Manusia pasti sudah punah kalau tak ada seks. Berkat seks manusia punya kreativitas untuk menyatakan rasa sayang, melampiaskan rasa dan mengekspresikan suasana hatinya. Mungkin itu sebabnya, seks selalu dikaitkan dengan gelegak, keinginan yang meletup-letup, dan ledakan yang lama terpendam. Begitu luas dan mendalamnya seks, sehingga ia banyak membawa keagungan, namun tak jarang juga membawa aib.

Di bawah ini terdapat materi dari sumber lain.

Each row is a point on a landscape with many valleys, with its height.
A ball rolls from a point to the lowest of its 2 nearest points, and stops where none of them is lower. Distance is the straight distance between rows; heights are no part of it.
k772 h=507: [  9 -29   8   3 -19 -16   6  -2   2 -11 -43 -11 -34  22 -18   8 -19  -7
   9 -17 -21  35  -3 -45  12]
k211 h=481: [  5  18  -9  25   2 -15 -21  -7  20  25 -18  -4  -1  25  -9  12  15  28
  -5  -1  -2  -5  39  61 -26]
k859 h=163: [ 12  10   0 -35 -24 -13 -25  31   8  14 -24  13 -21 -16  30  -6   1   7
   5  18  -2  -9 -40 -33  18]
k332 h=73: [ 24   7  -5 -31 -21 -37 -40  25  11 -12 -26  12 -18  10  34  -9  15  26
 -17  27 -12 -20 -21 -16  18]
k743 h=343: [  3   9 -18 -17  -5   6   7  -7 -56 -40  51 -12 -36 -27  26 -33  -6 -24
   2   6  18   9 -34 -75  -5]
k172 h=289: [-19  50   6  -5  13  35  -9  27  -2  18  38  -6 -11 -28  32 -38 -13 -27
   7  -5  19 -14 -35  19   4]
k484 h=272: [ -6 -32  17  -3  -6  21  18 -21 -50   5 -19 -15   3 -15 -24  19  -7   2
  19   7   5  15  46 -23 -20]
k714 h=482: [  7  12   7  14  24   0  12  -5  15  -4   0 -10 -13 -26  18   5  -4 -16
  20  21  15   9  29  -2   6]
k562 h=515: [  0 -27 -11   9  26  40  15  -3 -22  29  18   1  33  -6 -30  16   3  24
  12   6 -18   4  34  26  -6]
k770 h=508: [ 27   7  19  -9  -1  -3   2   7  27 -10  -4   3 -22 -24  19  12 -18 -15
   0  26   2   3  -4 -21   3]
k191 h=284: [-10 -44  -4 -15 -31 -65 -27 -38 -11 -36 -17  12  -1  36 -12   9  11  14
 -54   5 -25 -24  -1 -13  22]
k622 h=525: [ -6  10 -14  28   5  20  42 -12 -61  31  26 -52  18 -13 -34  16   7  -9
  19  -5  -7   4  12  21 -43]
k604 h=611: [ -7  34  15   3   9   7   9   9  44  24  16   1  21   1 -16 -19 -22  -3
  -6 -17 -12 -25   1  49  -4]
k647 h=229: [ -6 -19  23 -34 -43 -19 -28   2  10 -24 -32  40 -16  20  10   3   1  12
 -18  -4 -10   5 -24 -33  20]
k27 h=373: [  3 -23  -6   3  -7 -27  -5  11  22 -15  -8  35 -15  10   1  37  -5   3
 -18  -7   4  13   1 -10  14]
k391 h=210: [-10  35   6   5  37  21  10  15 -12  -7  38   0 -15 -28  23 -24 -13 -20
   2 -20  10 -11   3  10  -3]
k493 h=168: [  8 -15   9 -27 -33 -48 -32   0   6 -35 -24  28   3  29  42   6  13  20
 -39  13  -3 -17 -21  -5   5]
k39 h=194: [ 12 -12   1   5  26  17  13  -9 -21  -6  24   2 -12 -15 -23   9 -19 -29
  -1 -24   4   6  13 -35 -25]
k327 h=537: [-19 -23 -12 -22 -22  19  -7 -28  -4 -16   6  -4 -35  -4   8 -13 -53  -3
   9 -32  -5  30 -30 -72  36]
k101 h=499: [ 10  32  -8  11  16   3  24  -7 -30  28  26 -33   6 -16 -21  -8  -7 -25
  13 -17 -35   8   5  23 -38]
k855 h=80: [  2  18   7  14  33   9   8   7   5   8   1  15 -21 -13  -6   3 -11 -17
   2 -26 -11 -14  -5  -9  -9]
k381 h=188: [ -1 -11  12 -25 -20  -8 -14 -23  -8 -18 -27  39 -15 -12   7   7 -15  -1
   7 -23  -1  26 -17 -34   4]
k619 h=602: [-49  43 -18  31 -14  23  30 -12 -39   7  61 -30  21 -16 -10 -21  31 -22
  13 -27   5   7  30  33 -33]
k567 h=336: [ 18  14 -15 -32   7  15 -12  14   0   2  10  14   1 -15  36  12 -31  -9
  -8 -22  12   9  -4  -4  -5]
k286 h=731: [ 23 -16   2  -1   5  -4  -9  10   2  -3  -9  29  20 -20  -7 -16 -17   4
 -10 -23  -6   9 -27  -3   3]
k558 h=451: [  3  -9 -26  21 -10 -38 -26  -6  17   2 -13  -9  10  24  -1  22  32  31
 -29  16   7 -16  45  45  -5]
k630 h=329: [  1 -23   8   2  -6   2  22  -9  11 -12 -10  19   3   4  -6  42   2  -2
  12   0 -18  16   7 -17 -12]
k65 h=120: [ -3 -12  27 -34 -30   8 -11 -11 -11 -16  -7  30 -22 -18   4 -18 -22   9
  13 -21  -9  13 -52 -64   1]
k634 h=405: [  5   6  -8 -12  11 -11   7  -2  15   1 -20  20  17  -4  19  17 -23   6
  -4 -23  20  -5  25  16  -3]
k299 h=648: [-24  12 -14  34   2   3  -2 -16  40  46   7 -16  13  32 -52   5   6  26
   9  16   1 -16  24  71   1]
k627 h=156: [  8  -2  -6 -31  21  23 -15  20 -21  -9  -2  18 -36  -5  46 -12 -35  -4
  10   6  14  -2 -44 -29  21]
k996 h=254: [  8  24 -13 -34  13  25  -3  31 -25  -2  27  -1 -17 -26  41  -7 -24 -16
   3  -7  29 -10 -33 -25  -4]
k856 h=521: [-15 -26   9 -16 -19  16   4 -26  -1 -21 -18  -3 -34  17 -22  -4 -24  -1
  12 -29 -29  31 -11 -62  33]
k61 h=432: [ 10  22  24 -10   8  27 -12   9   7  12  10  12   8  -9  12 -18  11 -23
   6   7 -11  18   2  15 -14]
k583 h=280: [  7  -6   7  27  37  38  28  -7 -26  23  -8 -25   5  17 -40  14   8   7
  20   6  22   2  24  18 -38]
k295 h=347: [ 12  -8  16   1   3  -1  27   9 -21   5 -28 -12  24 -11 -17  -9  11  -7
  22 -11 -18  25  13 -10  -9]
k586 h=701: [ 17 -39   3  25   1 -24   5 -18  26  10 -36   2  26  -4 -26  -1   9   8
 -12  13 -11 -14   3 -11   7]
k892 h=554: [-18  -1   5  24  12  31  29  -2  -7  43  14 -27  39  -1 -35   0   0  35
  25  14  -2 -13  28  52 -12]
k641 h=439: [ -6  15 -18   3  25  20  26   1 -56 -25  51  -9  11  -6   6 -22  22 -18
   1 -23 -14  13  14 -15 -17]
k995 h=377: [  0 -13   8  20  -4 -12  18   2  32   1 -13  13  19  13 -11  45  15  12
  -6  13   1  -8  21  23 -10]
k829 h=383: [ 21  -4   9 -12   6   3   8   8  -9  -4 -25  -5   1   3  23 -22  -2 -18
  20  -9 -20  15 -21 -36   1]
k695 h=661: [-15  10  -1  -6  14 -27 -19  -1  21   6 -29  33  11  28 -10   1  50  12
 -17   2  -9 -18  16  24  19]
k187 h=332: [ -5  -9  31   9   0  22  14  -7 -17  24   4  -9  16 -27   0   8  -1 -11
   3   4   1  -1  42   1 -42]
k667 h=586: [-20  25  13  12  -1  19  18   3   5  26  14 -24  23 -17 -17  -7 -23   4
  14   0 -12 -10  37  66  -1]
k255 h=489: [ 14 -47 -10  11 -10 -25   3   0  14 -26 -43 -13  -8  36  -7  12 -12   5
  -4  -1   7  31  17 -26  22]
k730 h=551: [-20  22 -15  27   7  46  25  -6 -50  56  24 -55  22  11 -44  13   8  18
  38 -10  10  -7  14  35 -44]
k492 h=440: [ 13 -36 -10 -11 -27 -39 -36   4  23 -46  -7   5 -24  44  -3   3   3   7
 -47  13  16   6 -22 -27  37]
k56 h=251: [  9 -10 -13 -17  13  21 -34  17  10 -10  -8  35 -25  -7  28  -7  -7   3
  -1  16  45  10 -44 -25  31]
k899 h=366: [-22  11  22  26  16  24  22  -7 -16  20  36 -25  24 -18  11 -20  -6 -25
   1  -5  10 -10  34  20 -35]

Seks tak pernah cukup dipandang dari satu sudut. Ia punya banyak sisi, ia hangat, menggairahkan, kalau diperbincangkan. Yang membahas seks secara terang-terangan, sama banyak dengan yang membicarakannya bisik-bisik dan sembunyi-sembunyi. Pandangan tentang seks pun menjadi tidak seragam, tergantung pandangan seseorang dan sudut pandang acuan dan pengalaman mereka. Pengalaman itu bisa fisik atau batin. Banyak orang mengaku cukup menikmati seks dalam fantasi. Bagi banyak orang seks itu adalah sesuatu yang suci. Orang lain menyatakan sesuatu yang kotor, menjijikan. Seks hanya semata media berkembang biak, sehingga begitu menikmati seks maka dapat dikatakan bahwa tingkah laku manusia tidak beda dengan tabiat hewan.

Jika memandang sebagai sesuatu yang sakral, seks yang benar dinyakini melahirkan manusia-manusia bijak. Zaman apa pun membutuhkan manusia bijak. Sebab perubahan arah bisa terjadi setiap waktu dan di sana manusia bijak menjadi pemimpin yang adil, mempertahankan zaman yang baik, mengembalikan waktu ke saat yang benar.

Setiap umat beragama tentu memiliki prilaku seks yang baik. Jika kemudian prilaku itu menyimpang tidak karuan, banyak persoalan yang mempengaruhi. Sesuai dengan perkembangan peradaban, seks berkembang menghasilkan persoalan-persolan baru.
Dulu, orang tua menginginkan anak-anak mereka belajar agama dan tata krama, agar terhindar dari prilaku seks menyimpang. Seks yang menyimpang itu misalnya, seks pranikah dan termasuk di dalamnya penyimpangan orientasi seksual, yang dilarang agama. Umat selalu diingatkan agar melangkah di jalur yang meletakkan seks pada tempatnya. Sesuatu yang dibolehkan untuk dinikmati ketika saatnya tiba. Ajaran agama sesungguhnya cukup panjang lebar menjabarkan bagaimana seyogyanya seks diserapi dan dilakoni.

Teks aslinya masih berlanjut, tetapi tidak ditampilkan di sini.